- Listed records -
_ _ _ _ _ _ _

Each row comes from the steps of one walk. Every step used is in the known rows, and no mark comes twice. Write the walk behind each row, first mark first.
Known rows:
gopob-kudan-nirig: [+2.15 -6.79 +1.99 -2.78 +4.45 -1.62 -0.20 -0.85 +7.03 +0.15 -1.72 +0.17 -2.36 +5.70 -1.57 -0.42 +0.80 -1.14 +0.25 +0.72 -3.58]
nirig-gebe-guzaz: [+0.11 +3.53 +1.56 +3.83 +0.40 -0.05 -4.12 +1.68 +1.27 +1.00 +1.73 -2.77 +1.44 +0.52 -1.62 -3.57 +0.01 -0.54 +1.60 -2.09 +0.80]
guzaz-natez: [+0.13 +2.09 -0.19 -7.59 -8.26 +1.02 +1.04 +0.54 +1.30 +1.31 +5.54 +0.53 +0.24 -0.09 +3.83 -1.92 +1.22 +1.10 -1.12 -2.23 -0.11]
fitu-natez-gopob-kudan: [-1.30 +0.22 +4.13 +1.73 +6.68 +0.64 +1.97 +0.88 -3.88 -3.82 -3.08 +1.79 -0.37 +0.99 +1.37 -1.69 -3.88 -1.51 -1.88 +5.10 -1.98]
fitu-natez-guzaz-gebe-nirig-kudan: [+0.30 +0.67 -0.87 +0.58 -0.72 +1.21 +3.70 -1.33 +2.12 -2.73 +0.47 +2.47 +1.03 -3.03 +1.99 +4.81 -1.46 -0.21 -1.29 +3.67 -3.11]
nirig-gebe-guzaz-natez-gopob: [+0.06 +3.96 +0.59 -4.95 -0.06 +0.62 -1.09 +0.96 -4.66 +2.44 +1.51 -1.13 +2.20 -4.86 -0.36 -6.60 -2.26 +0.56 -0.76 +0.91 +2.95]
kudan-nirig-gebe-guzaz: [+1.46 +0.36 +0.87 +1.64 +1.16 -0.69 -4.53 +0.19 +3.54 +2.30 +1.03 -2.94 +1.42 +1.00 -3.66 -4.04 +0.61 -0.89 +2.42 -2.32 +0.20]
gopob-kudan-nirig-natez: [-0.12 -1.42 +0.99 -0.24 +2.16 -2.76 +5.05 -0.63 +2.08 -1.60 -3.02 +0.87 -4.10 +2.23 +6.26 +3.13 +5.09 +0.14 +1.67 +3.09 -3.36]
natez-guzaz-gebe: [+1.17 -5.06 -2.12 +1.16 -2.53 +0.37 +1.02 +1.73 +3.67 +0.49 +2.84 +0.38 -0.81 +0.78 -2.75 +8.01 -1.02 -0.61 -2.20 -2.03 -2.21]
kudan-nirig-gebe: [+2.17 -6.20 +0.81 -4.05 +1.61 +0.85 -0.89 +2.15 +4.34 +1.01 -0.35 -1.75 -0.55 -1.88 -1.70 +0.62 +2.32 -0.19 +1.35 -4.35 -0.43]
gebe-nirig-natez-guzaz: [-0.38 +0.76 -3.56 +0.85 +0.61 -2.07 +1.01 -1.77 -4.88 -2.81 +0.86 +1.41 +1.75 +7.25 +2.93 +6.39 -0.84 +0.95 +2.47 +4.19 +0.80]
gopob-kudan-nirig-gebe: [+1.93 -4.09 +2.41 -2.62 +3.91 +0.69 -0.48 +1.39 +4.29 -0.37 -3.24 -0.63 -1.12 +0.46 -1.43 -0.83 +2.22 -0.86 +0.75 -3.53 -2.05]
nirig-gebe-guzaz-natez: [+0.48 +7.22 +0.14 -4.06 -7.85 +1.25 -1.69 -0.61 +0.68 +2.26 +4.11 -0.88 +2.01 -0.62 +1.20 -6.68 +1.24 +0.31 +0.29 -3.65 +0.49]
natez-gopob: [-0.43 -4.11 +1.25 -2.67 +5.06 -0.35 -0.04 +3.76 -3.37 +0.75 +1.52 -1.12 -0.21 -3.45 +0.31 +0.53 -2.93 +0.76 -1.31 +3.28 +2.58]
gopob-kudan-nirig-natez-fitu: [-1.37 -1.36 +0.05 +6.47 +4.66 -2.14 +0.92 -0.68 -2.90 -0.80 -4.62 +3.83 -6.02 +1.40 -0.31 +4.18 +4.23 +1.25 +0.28 +0.97 +2.54]
fitu-natez-guzaz-gebe-nirig: [-0.10 -4.07 -3.70 +2.76 -6.35 +0.16 -1.39 -2.84 +3.06 -2.82 +3.76 +1.55 +3.44 +3.45 -3.95 +1.81 -2.88 -0.99 +1.18 -0.03 -0.51]
natez-gopob-kudan-nirig-gebe: [+1.95 -3.88 +2.41 -2.94 +5.92 +0.70 -0.38 +1.61 +2.26 -0.03 -4.10 -0.82 -0.89 -1.13 -1.95 -1.61 +1.09 -0.84 +0.41 -2.17 -1.36]
kudan-nirig-gebe-guzaz-natez: [+1.25 +5.13 -0.34 -5.68 -7.33 +0.85 -1.87 -1.87 +2.21 +3.12 +3.47 -1.06 +2.07 -0.18 -0.26 -7.29 +1.56 +0.01 +0.83 -3.84 +0.17]
guzaz-gebe-nirig-natez: [-1.89 +0.80 -1.85 +3.66 -5.79 -2.00 +3.84 -0.42 +2.01 -2.96 +0.97 +1.27 -1.99 -0.58 +5.51 +3.07 +4.27 +0.68 +1.89 +1.45 -1.60]
gebe-guzaz-natez-nirig: [-1.72 +6.29 -2.50 -1.52 -4.53 +1.14 -1.29 -2.73 -3.61 +2.97 +0.18 -3.22 +3.41 +0.90 +1.91 -2.90 -3.11 +0.92 -1.89 -1.29 +1.80]
gopob-kudan-nirig-gebe-guzaz-natez: [+1.18 +6.58 +0.86 -4.27 -5.54 +0.75 -1.51 -2.33 +2.26 +2.12 +1.42 -0.33 +1.52 +1.47 +0.03 -8.29 +1.31 -0.44 +0.46 -3.18 -1.28]

Which walk is each row?
[-1.61 +2.78 +2.90 +4.36 +5.17 -1.27 +3.03 +0.30 -1.38 -3.75 -5.07 +2.23 -2.67 +1.35 +2.73 -1.92 -0.26 -0.69 -1.54 +4.70 -2.74]
guzaz-gebe-nirig-natez-gopob-kudan
[-0.93 +2.90 +0.80 -1.37 +4.67 +1.36 +4.21 +1.25 -1.53 +0.22 -2.92 -1.15 -0.78 -4.26 +6.22 +5.69 -1.29 +1.36 -3.68 +3.29 -1.62]
natez-nirig-kudan
[-2.57 -0.05 -2.10 +9.15 -0.70 -1.64 +0.14 -0.47 -2.61 -1.79 -1.78 +4.10 -4.69 -0.60 -0.95 +4.34 +3.79 +1.59 +0.46 -0.10 +4.00]
guzaz-gebe-nirig-natez-fitu
[-0.08 +3.22 +0.43 -4.54 -0.69 -0.09 -0.88 +0.51 -4.27 +2.65 +2.53 -1.03 +2.14 -3.44 +0.24 -5.98 -2.94 +0.66 -1.02 +2.12 +2.92]
gebe-guzaz-natez-gopob
[+0.06 -3.67 -2.39 -1.27 +0.45 +1.01 +0.49 -0.99 -6.16 -2.58 +3.53 +0.89 +4.00 +4.48 -0.58 +7.61 -5.22 -0.68 +0.92 +3.15 +0.54]
fitu-natez-guzaz
[+0.10 +6.19 -0.24 -4.00 -8.17 +0.29 -1.58 -1.27 +1.18 +2.47 +5.73 -0.71 +1.68 +1.27 +1.61 -5.90 +0.38 +0.46 -0.06 -1.73 +0.26]
gebe-guzaz-natez
[-0.77 +4.96 +0.26 +4.39 +0.77 +0.46 -4.23 +0.32 -1.31 +1.62 -0.60 -3.90 +2.74 +0.30 -1.64 -3.29 -1.70 -0.28 +0.70 -2.15 +1.55]
natez-nirig-gebe-guzaz
[-0.30 -3.75 +0.22 -3.38 +5.20 -2.07 +3.10 +1.52 -3.69 +0.92 -1.58 -0.70 -1.48 -4.52 +3.24 +1.51 +0.58 +0.94 +0.64 +4.87 +1.66]
kudan-nirig-natez-gopob
[-0.17 +3.96 -0.03 +3.22 -0.01 +0.18 -3.48 -2.23 -2.21 +1.80 -2.26 +3.08 -2.18 +1.34 -5.11 -4.01 +1.85 +0.62 -0.60 -2.99 +3.59]
gopob-kudan-nirig-gebe-guzaz-natez-fitu
[+1.54 -4.18 +2.25 -2.82 +4.48 +1.59 +0.27 +0.77 +0.92 -0.99 -3.77 -0.26 +0.40 -2.30 -2.12 -1.58 -0.06 -1.39 +0.78 -1.63 -1.40]
fitu-natez-gopob-kudan-nirig-gebe
[-0.08 +2.21 -1.15 +2.17 -1.67 +0.13 -3.84 -1.81 -2.02 +2.73 -0.18 +2.41 -1.63 -0.32 -5.23 -3.31 +2.02 +1.10 -0.15 -3.87 +4.85]
kudan-nirig-gebe-guzaz-natez-fitu
[+2.18 -7.00 +2.19 -3.33 +7.19 -1.70 -0.10 -0.68 +4.09 +0.77 -3.10 +0.05 -1.64 +3.43 -2.44 -1.56 -0.70 -1.00 -0.17 +2.42 -2.14]
natez-gopob-kudan-nirig
[-1.60 +2.96 +4.08 +2.53 +7.81 -1.24 +3.35 +1.67 -3.62 -3.32 -5.02 +1.63 -2.97 +1.71 +4.61 -0.75 -0.31 -0.26 -1.68 +5.42 -2.43]
nirig-natez-gopob-kudan
[-1.53 -0.08 -0.39 -0.12 -0.16 +3.48 +0.56 +1.20 -4.75 -1.24 -2.01 -2.57 +3.10 -4.58 +1.20 +2.19 -2.20 -0.19 -0.48 -3.21 +1.18]
fitu-natez-nirig-gebe
[+1.17 +2.18 +2.03 +2.37 +4.49 -0.73 -4.00 -0.25 +1.52 +1.65 -2.05 -2.30 +1.35 +1.13 -4.12 -6.12 -0.61 -1.32 +1.58 -0.43 +0.05]
natez-gopob-kudan-nirig-gebe-guzaz
[+0.25 -3.85 -3.49 +2.52 -5.22 -0.60 -2.23 -1.90 +4.50 -1.87 +3.46 +1.15 +2.08 +4.62 -3.92 +1.44 -1.90 -0.42 +0.84 -0.46 -0.46]
natez-guzaz-gebe-nirig
[+0.62 +0.97 -0.53 +0.34 +0.34 +0.28 +2.78 -0.57 +3.66 -1.77 +0.14 +2.08 -0.23 -1.88 +2.01 +4.23 -0.29 +0.34 -1.54 +3.24 -2.93]
natez-guzaz-gebe-nirig-kudan
[-1.11 -4.65 +0.87 -2.24 +2.51 +1.29 +1.39 +1.90 -6.68 -1.21 +2.14 -0.28 +2.44 -5.89 +0.41 +1.10 -5.12 -0.39 -0.53 +4.50 +2.35]
fitu-natez-gopob
[+0.36 -2.78 -2.49 +2.30 -3.02 -0.33 +3.44 +1.17 +1.73 -0.26 +1.43 +0.88 -1.99 -0.28 +0.61 +9.13 +1.08 -0.24 -1.43 -0.60 -2.46]
nirig-natez-guzaz-gebe
[+1.21 -4.81 -2.96 +0.82 -2.42 -0.68 +3.33 +0.23 +3.27 +0.75 +0.73 +0.66 -2.01 +0.18 -0.71 +9.02 +1.60 -0.48 -0.90 -0.79 -2.92]
kudan-nirig-natez-guzaz-gebe
[-1.17 +4.52 +0.07 +4.60 -0.17 +1.29 -3.45 -0.63 -2.75 +0.67 -0.28 -3.51 +3.96 -0.85 -1.74 -3.09 -2.64 -0.86 +1.06 -1.73 +1.34]
fitu-natez-nirig-gebe-guzaz
[-0.95 +4.71 -0.60 +3.46 -2.21 +0.57 -3.68 -0.69 -3.75 +1.91 +0.43 +2.44 -1.80 -0.62 -3.90 -2.77 +1.60 +1.34 -0.67 -3.62 +5.19]
nirig-gebe-guzaz-natez-fitu
[-0.36 -4.17 -1.94 +3.30 -6.78 -0.35 -1.78 -0.55 +7.32 -1.76 +4.09 +0.78 +0.67 +1.79 -2.66 -0.45 -0.34 -0.37 +0.59 -1.68 -0.85]
guzaz-gebe-nirig
[+0.06 -3.28 -0.67 -2.20 -0.03 -2.74 +4.51 +0.09 +2.10 -0.15 -0.31 -0.22 -3.28 -0.12 +6.03 +4.61 +5.14 +0.84 +2.37 +2.07 -1.49]
kudan-nirig-natez
[-1.06 +0.23 +0.02 -0.30 +1.63 +2.34 -0.39 +2.55 -2.55 +0.13 -2.45 -3.17 +1.39 -2.76 +1.09 +1.61 -0.73 +0.65 -1.12 -4.04 +1.42]
natez-nirig-gebe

_ _ _ _ _ _ _

- Task -
From the material above, retype precisely the lines between the line holding "fitu-natez-gopob-kudan: [-1.30 +0.22" and the line holding "gopob-kudan-nirig-natez: [-0.12 -1.42", inclusive, and nothing beyond them.

- Finished exercise -
fitu-natez-gopob-kudan: [-1.30 +0.22 +4.13 +1.73 +6.68 +0.64 +1.97 +0.88 -3.88 -3.82 -3.08 +1.79 -0.37 +0.99 +1.37 -1.69 -3.88 -1.51 -1.88 +5.10 -1.98]
fitu-natez-guzaz-gebe-nirig-kudan: [+0.30 +0.67 -0.87 +0.58 -0.72 +1.21 +3.70 -1.33 +2.12 -2.73 +0.47 +2.47 +1.03 -3.03 +1.99 +4.81 -1.46 -0.21 -1.29 +3.67 -3.11]
nirig-gebe-guzaz-natez-gopob: [+0.06 +3.96 +0.59 -4.95 -0.06 +0.62 -1.09 +0.96 -4.66 +2.44 +1.51 -1.13 +2.20 -4.86 -0.36 -6.60 -2.26 +0.56 -0.76 +0.91 +2.95]
kudan-nirig-gebe-guzaz: [+1.46 +0.36 +0.87 +1.64 +1.16 -0.69 -4.53 +0.19 +3.54 +2.30 +1.03 -2.94 +1.42 +1.00 -3.66 -4.04 +0.61 -0.89 +2.42 -2.32 +0.20]
gopob-kudan-nirig-natez: [-0.12 -1.42 +0.99 -0.24 +2.16 -2.76 +5.05 -0.63 +2.08 -1.60 -3.02 +0.87 -4.10 +2.23 +6.26 +3.13 +5.09 +0.14 +1.67 +3.09 -3.36]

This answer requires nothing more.